= Asset–liability mismatch =

Mismatch between the timing or sensitivity of a firm's assets and liabilities

In finance, an asset–liability mismatch occurs when the financial terms of an institution's assets and liabilities do not correspond. Several types of mismatches are possible. An asset-liability mismatch presents a material risk at institutions with significant debt exposure, such as banks or sovereign governments. A significant mismatch may lead to insolvency or illiquidity, which can cause financial failure. Such risks were among the principal causes of economic crises such as the 1980s Latin American Debt Crisis, the 2007 Subprime Mortgage Crisis, the U.S. Savings and Loan Crisis, and the collapse of Silicon Valley Bank in 2023.

== Currency mismatch ==
For example, a bank that borrows funds in U.S. dollars and lends in Russian rubles would have a significant currency mismatch: if the value of the ruble were to fall relative to the dollar, then the bank would incur a financial loss. In extreme cases, such changes in the value of the assets and liabilities could lead to bankruptcy, liquidity crises, or balance-of-payment crises.

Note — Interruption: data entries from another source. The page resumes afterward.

Below are the code and all the weights of a small trained network. Each question names an input and a class and asks about switching units off, where a switched-off unit gives its printed mean instead of its output.

import numpy as np


def w(rows, s, z=0):
    codes = np.array(rows[::2]) - 128.0
    scale = np.full(codes.shape[1], s)
    scale[-1] = z or s
    return codes * scale


def f(y):
    return np.maximum(y, 0)


def log_softmax(a):
    a = a - a.max(-1, keepdims=True)
    return a - np.log(np.exp(a).sum(-1, keepdims=True))


def net(x, mask):
    res = np.array(x, float).reshape(1, 5) / 4 @ E
    y = f(res @ A[0][:, :-1].T + A[0][:, -1])
    res = res + np.where(mask, y, B[0][:, -1]) @ B[0][:, :-1]
    return log_softmax(res[-1] @ U[:, :-1].T + U[:, -1])


A, B = {}, {}
E = w([
[101,174,211,138,134,35],'x0',
[127,128,129,127,128,128],'x1',
[61,151,167,181,123,178],'x2',
[127,125,127,130,128,128],'x3',
[131,115,162,84,254,161],'x4',
],0.0086)
A[0] = w([
[143,129,108,135,33,44,37],'N0',
[99,154,188,178,117,59,2],'N1',
[156,119,175,91,219,53,119],'N2',
[105,140,175,133,162,132,44],'N3',
[68,124,204,202,164,174,173],'N4',
[122,124,105,135,30,67,217],'N5',
[108,142,183,137,107,94,47],'N6',
[101,141,141,90,180,177,146],'N7',
[135,132,106,133,65,61,56],'N8',
[79,157,197,177,110,57,207],'N9',
[113,138,140,138,125,100,67],'N10',
[111,120,151,111,203,193,26],'N11',
[174,102,30,97,147,185,120],'N12',
[106,122,102,198,29,246,157],'N13',
],0.013,0.0068)
B[0] = w([
[187,91,185,57,143,132,188],'N0',
[153,143,65,174,62,166,170],'N1',
[27,143,147,145,179,112,240],'N2',
[102,122,153,106,177,111,155],'N3',
[202,119,94,138,64,155,234],'N4',
[172,155,80,191,74,167,242],'N5',
[154,123,98,170,90,153,155],'N6',
[170,118,160,96,130,110,212],'N7',
[178,104,162,77,153,130,169],'N8',
[146,106,182,57,193,99,243],'N9',
[130,145,117,142,111,150,137],'N10',
[191,117,76,136,59,140,193],'N11',
[233,108,161,93,90,138,245],'N12',
[6,165,98,181,180,92,254],'N13',
],0.021,0.0093)
U = w([
[152,130,70,171,59,174,224],'0',
[149,84,192,66,153,117,5],'1',
[2,159,137,154,185,85,174],'2',
],0.0098,0.0021)

Each question gives the input, the list of numbers given to net, and the class t.
The units are the neurons (one row each of A and B). Each row of codes is followed by its name. A weight is (code - 128) times the scale printed after its matrix; where a second scale follows, it is the last column's (A, B and U).
mask holds one flag per neuron, in row order. A switched-off neuron (its flag False) gives its mean, the last column of its row in B, instead of its output. The means were averaged over made-up inputs and are rounded, as every weight is.
A unit's drop is (log p(t) with every unit on - log p(t) with that unit switched off) / (log p(t) with every unit on - log p(t) with every unit switched off).
The circuit of an input: a set's keep is (log p(t) with only the set's units on - log p(t) with every unit switched off) / (log p(t) with every unit on - log p(t) with every unit switched off). Starting from the 12 units with the biggest drops (on a tie, the unit counted first), units are removed one at a time, each time the one whose removal leaves the highest keep (on an exact tie, the one counted first), for as long as the keep stays at least 0.8.
units of the circuit, in order: the units of the circuit, biggest drop first
most important unit: the unit with the biggest drop
k most important neurons: the k neurons with the biggest drops, biggest first
drop of u: that unit's drop, to one decimal
input [3,1,0,-4,6], class 2: most important unit : N2
input [-3,8,2,-3,6], class 0: 4 most important neurons : (N9, N11, N0, N4)
input [2,-7,-1,-1,2], class 2: 2 most important neurons : (N12, N0)
input [-5,8,1,3,8], class 0: 3 most important neurons : (N11, N9, N0)
input [4,5,-3,6,-5], class 1: 3 most important neurons : (N0, N9, N8)
input [-4,2,4,-7,7], class 0: 3 most important neurons : (N11, N9, N4)
input [-6,7,-2,-2,1], class 1: 2 most important neurons : (N5, N4)
input [-8,8,1,-2,-3], class 2: 2 most important neurons : (N13, N4)
input [1,-8,-2,-1,-8], class 1: 4 most important neurons : (N0, N8, N9, N4)
input [-3,7,1,-8,7], class 0: 2 most important neurons : (N9, N11)
input [4,-6,-1,5,8], class 2: 3 most important neurons : (N2, N12, N0)
input [6,-1,0,-1,-5], class 1: 2 most important neurons : (N9, N0)
input [8,6,-5,-4,4], class 2: drop of N2 : 0.5
input [8,6,-3,4,8], class 2: units of the circuit, in order : (N2)
input [3,3,-8,1,2], class 2: drop of N2 : 0.1
input [1,4,-5,-7,-5], class 1: drop of N10 : 0.0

According to Anne O. Krueger of the IMF, the combination of fixed exchange rates and unsustainable debt burdens can amplify the impact of currency mismatch risk. Krueger proposes sound economic policies of reducing public debt and managing capital flows as ways of mitigating these crises.

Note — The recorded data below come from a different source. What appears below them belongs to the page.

Below is a small trained network, with its code and all its weights. Each question gives an input and a target symbol and asks what happens when units are switched off, that is, made to give their printed mean instead of their output.

import numpy as np


def w(rows, s, z=0):
    codes = np.array(rows[::2]) - 128.0
    scale = np.full(codes.shape[1], s)
    scale[-1] = z or s
    return codes * scale


def f(y):
    return np.maximum(y, 0)


def softmax(a):
    e = np.exp(a - a.max(-1, keepdims=True))
    return e / e.sum(-1, keepdims=True)


def log_softmax(a):
    a = a - a.max(-1, keepdims=True)
    return a - np.log(np.exp(a).sum(-1, keepdims=True))


def net(x, mask):
    ids = ['ΞΠαγεζηθσψω'.index(c) for c in x.split()]
    T = len(ids)
    res = E[ids] + P[:T]
    r = res
    for j in range(2):
        rows = slice(4 * j, 4 * j + 4)
        q, k, v = (r @ M[0][rows].T for M in (Q, K, V))
        z = softmax(np.where(np.tri(T) > 0, q @ k.T / 4**0.5, -1e9)) @ v
        o = O[0][rows]
        res = res + np.where(mask[j], z, o[:, -1]) @ o[:, :-1]
    y = f(res @ A[0][:, :-1].T + A[0][:, -1])
    res = res + np.where(mask[2:18], y, B[0][:, -1]) @ B[0][:, :-1]
    return log_softmax(res[-1] @ U[:, :-1].T + U[:, -1])


Q, K, V, O, A, B = {}, {}, {}, {}, {}, {}
E = w([
[140,156,166,116],'Ξ',
[187,121,177,96],'Π',
[151,44,84,78],'α',
[145,197,152,142],'γ',
[172,145,183,151],'ε',
[103,113,147,101],'ζ',
[161,135,169,51],'η',
[99,157,63,178],'θ',
[161,7,163,64],'σ',
[158,82,180,124],'ψ',
[183,186,131,130],'ω',
],0.02)
P = w([
[186,57,139,252],'0',
[84,142,150,76],'1',
[206,100,106,109],'2',
[87,136,156,72],'3',
[206,94,97,111],'4',
[86,136,153,77],'5',
[214,96,89,105],'6',
[82,129,147,77],'7',
[220,91,86,104],'8',
[77,127,143,84],'9',
[225,91,72,106],'10',
[79,125,146,87],'11',
],0.012)
Q[0] = w([
[68,136,89,133],'h1',
[39,149,122,130],'h1',
[2,177,248,102],'h1',
[79,120,110,157],'h1',
[127,99,89,164],'h2',
[15,127,129,70],'h2',
[29,189,169,121],'h2',
[109,123,131,135],'h2',
],0.012)
K[0] = w([
[140,175,63,106],'h1',
[37,181,98,140],'h1',
[63,199,197,42],'h1',
[115,110,78,98],'h1',
[140,111,77,149],'h2',
[102,136,115,43],'h2',
[98,174,93,5],'h2',
[147,100,132,110],'h2',
],0.016)
V[0] = w([
[175,195,93,51],'h1',
[155,109,151,237],'h1',
[67,111,239,165],'h1',
[171,198,93,89],'h1',
[43,73,144,11],'h2',
[100,161,221,227],'h2',
[100,10,155,109],'h2',
[2,89,115,204],'h2',
],0.0099)
O[0] = w([
[101,136,171,86,48],'h1',
[120,102,88,93,225],'h1',
[86,142,92,145,222],'h1',
[128,133,169,72,45],'h1',
[130,177,127,250,56],'h2',
[35,123,137,51,212],'h2',
[125,82,120,168,254],'h2',
[29,115,181,172,45],'h2',
],0.011,0.0069)
A[0] = w([
[132,176,136,83,103],'n1',
[43,146,162,58,96],'n2',
[166,117,152,126,181],'n3',
[113,50,11,64,105],'n4',
[145,53,73,134,2],'n5',
[84,121,132,102,104],'n6',
[209,161,150,143,184],'n7',
[169,69,111,187,75],'n8',
[182,129,111,148,224],'n9',
[157,152,147,83,152],'n10',
[210,123,129,101,59],'n11',
[138,95,80,101,49],'n12',
[128,209,55,105,134],'n13',
[24,137,116,168,170],'n14',
[68,252,62,112,93],'n15',
[157,154,18,141,120],'n16',
],0.011,0.0083)
B[0] = w([
[144,156,207,137,141],'n1',
[53,241,204,132,150],'n2',
[98,66,130,102,153],'n3',
[139,156,114,253,254],'n4',
[129,218,109,92,173],'n5',
[83,173,168,73,142],'n6',
[83,158,145,126,159],'n7',
[137,197,83,45,155],'n8',
[72,78,174,46,170],'n9',
[152,54,177,165,155],'n10',
[228,143,173,117,153],'n11',
[136,158,111,166,170],'n12',
[203,79,75,188,142],'n13',
[99,50,155,37,140],'n14',
[87,235,52,73,135],'n15',
[29,90,154,17,162],'n16',
],0.0069,0.027)
U = w([
[110,158,155,165,189],'Ξ',
[197,76,93,180,100],'Π',
[142,182,107,63,80],'α',
[105,197,163,163,77],'γ',
[127,244,128,176,54],'ε',
[67,14,142,131,254],'ζ',
[127,90,154,89,99],'η',
[40,125,166,168,148],'θ',
[61,150,90,61,24],'σ',
[114,145,61,179,228],'ψ',
[184,184,170,213,43],'ω',
],0.011,0.0046)

Each question gives the input, a string of symbols that net reads in full, and the target symbol t.
The units are the heads (4 rows each of Q, K, V and O) and the neurons (one row each of A and B). Each row of codes is followed by its name. A weight is (code - 128) times the scale printed after its matrix; where a second scale follows, it is the last column's (O, A, B and U).
mask holds one flag per unit, heads first, then neurons. A switched-off unit (its flag False) gives its mean, the last column of its rows in O or B, instead of its output. The means were averaged over made-up inputs and are rounded, as every weight is.
A unit's drop is (log p(t) with every unit on - log p(t) with that unit switched off) / (log p(t) with every unit on - log p(t) with every unit switched off).
The circuit of an input: a set's keep is (log p(t) with only the set's units on - log p(t) with every unit switched off) / (log p(t) with every unit on - log p(t) with every unit switched off). Starting from the 12 units with the biggest drops (on a tie, the unit counted first), units are removed one at a time, each time the one whose removal leaves the highest keep (on an exact tie, the one counted first), for as long as the keep stays at least 0.8.
circuit, biggest first: the units of the circuit, biggest drop first
top k neurons: the k neurons with the biggest drops, biggest first
which heads matter: for each layer, one digit per head in row order, 1 if its drop is at least 0.15 and else 0, layers parted by /
input ψ ω ε Π ψ ψ ψ ψ ω ψ σ Π, target ζ: circuit, biggest first => (n5)
input σ ψ Π ω η Π ω ψ θ θ α, target σ: circuit, biggest first => (n16 n5)
input Π ζ ψ η σ η Π, target Π: which heads matter => 01
input ψ Π Π ω α ψ ψ, target ψ: circuit, biggest first => (n4 h1 n5)
input ψ ψ ψ, target ψ: circuit, biggest first => (h1 n4 n5)
input α ψ ζ ω θ ψ ψ α ψ, target α: top 3 neurons => (n8 n5 n11)
input Π Π ψ Π α, target Π: circuit, biggest first => (n4 h2 n11)
input ε Π α, target ε: circuit, biggest first => (n4 h2 n2 n5)
input Π ψ Π Π ε ζ ψ γ ψ, target Π: circuit, biggest first => (n4 h2 n11 n2)
input ψ Π Π Π ε ζ ε, target ψ: which heads matter => 11
input ε ψ ζ ψ ψ, target ε: top 2 neurons => (n4 n2)
input ζ ψ Π Π ω ζ ζ ε α ε Π, target ζ: which heads matter => 01
input Π ψ ψ, target Π: which heads matter => 01
input σ ζ Π Ξ ζ ψ ω, target σ: circuit, biggest first => (n16 h1)
input ω θ Π Π Π ζ Π θ ψ ψ ζ, target ω: which heads matter => 11
input ψ Π Π ψ ζ, target ψ: which heads matter => 10
input θ ψ Π ψ ψ ζ Π, target θ: which heads matter => 01
input ψ Π ψ θ θ ψ ω η, target ω: which heads matter => 11
input ζ ψ γ ζ ψ ω Π ω γ, target ζ: which heads matter => 00
input Π ψ ψ Π Π ψ α ψ σ, target Π: circuit, biggest first => (n4 h2)
input ζ Π ω, target ζ: top neuron => (n16)
input ζ θ ζ, target ζ: circuit, biggest first => (h2 n14)
input ζ α ψ ψ ψ θ Π ψ γ ψ ε, target ζ: top 2 neurons => (n4 n5)
input Π Π ψ ζ η, target Π: which heads matter => 00
input Π ζ ψ ω, target α: which heads matter => 01
input ω θ α ψ ω Π ζ θ Π Π, target η: which heads matter => 11
input ω θ ψ ψ ε ε ψ ζ ψ ψ α, target ω: top 2 neurons => (n4 n2)
input ω σ ψ ψ ζ Π γ Π ψ ψ Π, target ω: top 4 neurons => (n4 n2 n11 n10)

According to research from Bank of International Settlements, the risk presented by aggregate currency matches (at the national level) may be mitigated by stronger foreign exchange positions by the government sector. Higher forex reserves and less foreign currency-denominated debt are two measures of capital strength which may be useful in this regard.

== Duration mismatch ==
A bank could also have substantial long-term assets (such as fixed-rate mortgages) funded by short-term liabilities, such as deposits. If the liabilities become due before the assets, then the bank may be unable to satisfy its obligations. As a result, it may be forced to liquidate some of its assets (perhaps at a loss) or raise additional capital (which may be dilutive or otherwise costly).

As pointed out by research from the University of Chicago, the liquidity mismatch caused between loans and deposits may be addressed by deposit insurance, such as that provided by the FDIC.

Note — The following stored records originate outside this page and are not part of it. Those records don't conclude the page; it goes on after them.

Here is a tiny trained network, its code and every weight. The questions are about switching its units off for an input and a class, where a switched-off unit gives its printed mean instead of its output.

import numpy as np


def w(rows, s, z=0):
    codes = np.array(rows[::2]) - 128.0
    scale = np.full(codes.shape[1], s)
    scale[-1] = z or s
    return codes * scale


def norm(h):
    return h / np.sqrt((h * h).mean(-1, keepdims=True) + 1e-5)


def f(y):
    return np.maximum(y, 0)


def log_softmax(a):
    a = a - a.max(-1, keepdims=True)
    return a - np.log(np.exp(a).sum(-1, keepdims=True))


def net(x, mask):
    res = np.array(x, float).reshape(1, 3) / 4 @ E
    u = 0
    for l in range(3):
        y = f(norm(res) @ A[l][:, :-1].T + A[l][:, -1])
        res = res + np.where(mask[u : u + 13], y, B[l][:, -1]) @ B[l][:, :-1]
        u += 13
    return log_softmax(norm(res)[-1] @ U[:, :-1].T + U[:, -1])


A, B = {}, {}
E = w([
[235,92,64,103],'x0',
[60,54,105,64],'x1',
[219,67,253,102],'x2',
],0.0057)
A[0] = w([
[189,254,105,143,74],'0.n1',
[183,80,121,128,152],'0.n2',
[84,180,215,95,23],'0.n3',
[147,205,142,144,22],'0.n4',
[48,53,44,45,109],'0.n5',
[162,108,31,162,158],'0.n6',
[159,213,134,86,30],'0.n7',
[167,128,24,135,87],'0.n8',
[162,124,150,19,119],'0.n9',
[16,145,145,219,87],'0.n10',
[171,122,68,138,65],'0.n11',
[137,209,172,107,4],'0.n12',
[130,191,145,138,60],'0.n13',
],0.0099,0.004)
B[0] = w([
[136,66,69,242,196],'0.n1',
[162,108,182,81,195],'0.n2',
[86,140,212,98,176],'0.n3',
[120,103,124,217,153],'0.n4',
[164,106,83,246,254],'0.n5',
[162,171,32,47,210],'0.n6',
[169,122,99,232,138],'0.n7',
[172,164,254,86,193],'0.n8',
[146,180,116,161,193],'0.n9',
[83,194,213,103,233],'0.n10',
[184,119,103,79,159],'0.n11',
[126,192,90,171,144],'0.n12',
[122,134,101,201,152],'0.n13',
],0.0083,0.0059)
A[1] = w([
[90,96,114,78,15],'1.n1',
[100,153,149,126,57],'1.n2',
[117,216,100,155,120],'1.n3',
[114,2,123,158,181],'1.n4',
[122,132,159,68,88],'1.n5',
[95,39,109,146,95],'1.n6',
[145,148,30,129,93],'1.n7',
[168,178,110,64,122],'1.n8',
[72,118,106,187,113],'1.n9',
[90,201,144,107,127],'1.n10',
[61,55,122,123,87],'1.n11',
[97,58,127,83,1],'1.n12',
[210,85,182,53,117],'1.n13',
],0.012,0.0072)
B[1] = w([
[62,91,150,200,128],'1.n1',
[75,26,130,100,143],'1.n2',
[96,179,59,63,215],'1.n3',
[187,240,133,254,200],'1.n4',
[167,147,158,141,149],'1.n5',
[191,188,124,187,141],'1.n6',
[56,192,192,125,203],'1.n7',
[60,47,123,96,185],'1.n8',
[197,130,150,123,196],'1.n9',
[99,54,99,71,197],'1.n10',
[178,201,118,173,139],'1.n11',
[212,64,108,113,128],'1.n12',
[112,157,106,83,254],'1.n13',
],0.0094,0.0061)
A[2] = w([
[151,111,78,82,105],'2.n1',
[181,148,127,63,149],'2.n2',
[53,155,150,157,2],'2.n3',
[130,152,212,128,147],'2.n4',
[172,151,78,123,160],'2.n5',
[111,133,153,45,171],'2.n6',
[164,135,106,253,78],'2.n7',
[151,84,74,110,58],'2.n8',
[48,70,205,133,92],'2.n9',
[56,152,194,172,107],'2.n10',
[151,84,87,98,40],'2.n11',
[67,137,181,149,12],'2.n12',
[168,107,250,132,149],'2.n13',
],0.014,0.0055)
B[2] = w([
[152,67,205,142,180],'2.n1',
[75,141,166,112,235],'2.n2',
[170,98,149,61,176],'2.n3',
[89,173,60,106,229],'2.n4',
[119,80,186,143,240],'2.n5',
[150,159,62,206,255],'2.n6',
[201,34,70,254,249],'2.n7',
[167,101,207,59,142],'2.n8',
[196,102,213,128,207],'2.n9',
[188,66,191,122,233],'2.n10',
[212,64,217,64,142],'2.n11',
[203,64,182,71,175],'2.n12',
[49,155,30,132,253],'2.n13',
],0.011,0.0063)
U = w([
[183,61,188,4,252],'0',
[204,63,28,210,30],'1',
[45,202,22,9,91],'2',
],0.016,0.0033)

Each question gives the input, the list of numbers given to net, and the class t.
The units are the neurons (one row each of A and B). Each row of codes is followed by its name. A weight is (code - 128) times the scale printed after its matrix; where a second scale follows, it is the last column's (A, B and U).
mask holds one flag per neuron, layer by layer. A switched-off neuron (its flag False) gives its mean, the last column of its row in B, instead of its output. The means were averaged over made-up inputs and are rounded, as every weight is.
A unit's drop is (log p(t) with every unit on - log p(t) with that unit switched off) / (log p(t) with every unit on - log p(t) with every unit switched off).
The circuit of an input: a set's keep is (log p(t) with only the set's units on - log p(t) with every unit switched off) / (log p(t) with every unit on - log p(t) with every unit switched off). Starting from the 12 units with the biggest drops (on a tie, the unit counted first), units are removed one at a time, each time the one whose removal leaves the highest keep (on an exact tie, the one counted first), for as long as the keep stays at least 0.8.
units of the circuit, in order: the units of the circuit, biggest drop first
most important unit: the unit with the biggest drop
top k neurons: the k neurons with the biggest drops, biggest first
k most important neurons of layer l: the k neurons of layer l with the biggest drops, biggest first
drop when u is switched off: that unit's drop, to one decimal
input [5,0,5], class 0: top 2 neurons => (1.n7 0.n10)
input [6,-3,6], class 0: units of the circuit, in order => (0.n5 2.n7)
input [-5,-5,1], class 0: top 2 neurons => (0.n5 0.n10)
input [7,0,-8], class 2: units of the circuit, in order => (1.n7 2.n7)
input [-5,-5,-8], class 2: most important unit => 1.n3
input [7,-7,2], class 0: 4 most important neurons of layer 0 => (0.n5 0.n6 0.n2 0.n11)
input [-6,-1,7], class 2: top 4 neurons => (2.n13 2.n4 2.n7 1.n7)
input [-6,1,-7], class 2: 3 most important neurons of layer 1 => (1.n3 1.n7 1.n10)
input [0,3,5], class 2: 2 most important neurons of layer 0 => (0.n5 0.n1)
input [7,8,8], class 1: top 3 neurons => (0.n8 0.n10 1.n4)
input [4,7,8], class 2: top 2 neurons => (0.n1 0.n2)
input [6,6,8], class 2: 2 most important neurons of layer 1 => (1.n4 1.n13)
input [7,-1,6], class 0: top 2 neurons => (0.n10 1.n7)
input [-7,5,-5], class 0: most important unit => 0.n10
input [-3,0,-3], class 0: top 2 neurons => (0.n6 0.n10)
input [0,2,6], class 2: drop when 0.n5 is switched off => 0.4
input [0,-2,8], class 2: drop when 0.n6 is switched off => 0.0
input [-1,1,3], class 2: drop when 0.n5 is switched off => 0.5
input [1,-5,8], class 2: drop when 0.n5 is switched off => 0.5
input [-6,2,2], class 0: most important unit => 2.n9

Duration mismatch is an indication of a firm with liquidity problems, and it may be measured using the quick ratio, acid test, or similar accounting metrics. This is sometimes called a maturity mismatch or liquidity mismatch, which can be measured by the duration gap.

Researchers analyzed the impact of liquidity mismatches in the years surrounding the 2007 Subprime mortgage crisis. They found that firms with more significant liquidity mismatch risk tended to:

- experience more negative stock returns during the crisis, but more positive returns in non-crisis periods
- experience more negative stock returns during liquidity runs, but more positive returns during government liquidity injections
- borrow more heavily from the government during the crisis

== Interest rate mismatch ==
An interest rate mismatch occurs when a bank borrows at one interest rate but lends at another. For example, a bank might borrow money by issuing floating interest rate bonds, but lend money with fixed-rate mortgages. If interest rates rise, the bank must increase the interest it pays to its bondholders, even though the interest it earns on its mortgages has not increased. This discrepancy can produce negative cash flows, which are financially unsustainable over the long term.

Interest rate mismatch was identified as the primary cause of the U.S. Saving and Loan Crisis in the 1980s. While interest rates rose as part of restrictive monetary policy, financial regulations had set limits on interest rates that could be offered in depository accounts. As a result, clients withdrew funds from depository institutions, creating immense financial pressure when combined with declining real estate prices.

== Other notes ==
Mismatches are handled by asset liability management. Solutions broadly include risk reduction, mitigation, or hedging.

Duration and currency mismatches were pointed out as key causes of the 1997 Asian Financial Crisis.

Asset–liability mismatches are important to insurance companies and various pension plans, which may have long-term liabilities (promises to pay the insured or pension plan participants) that must be backed by assets. Choosing assets that are appropriately matched to their financial obligations is therefore an important part of their long-term strategy.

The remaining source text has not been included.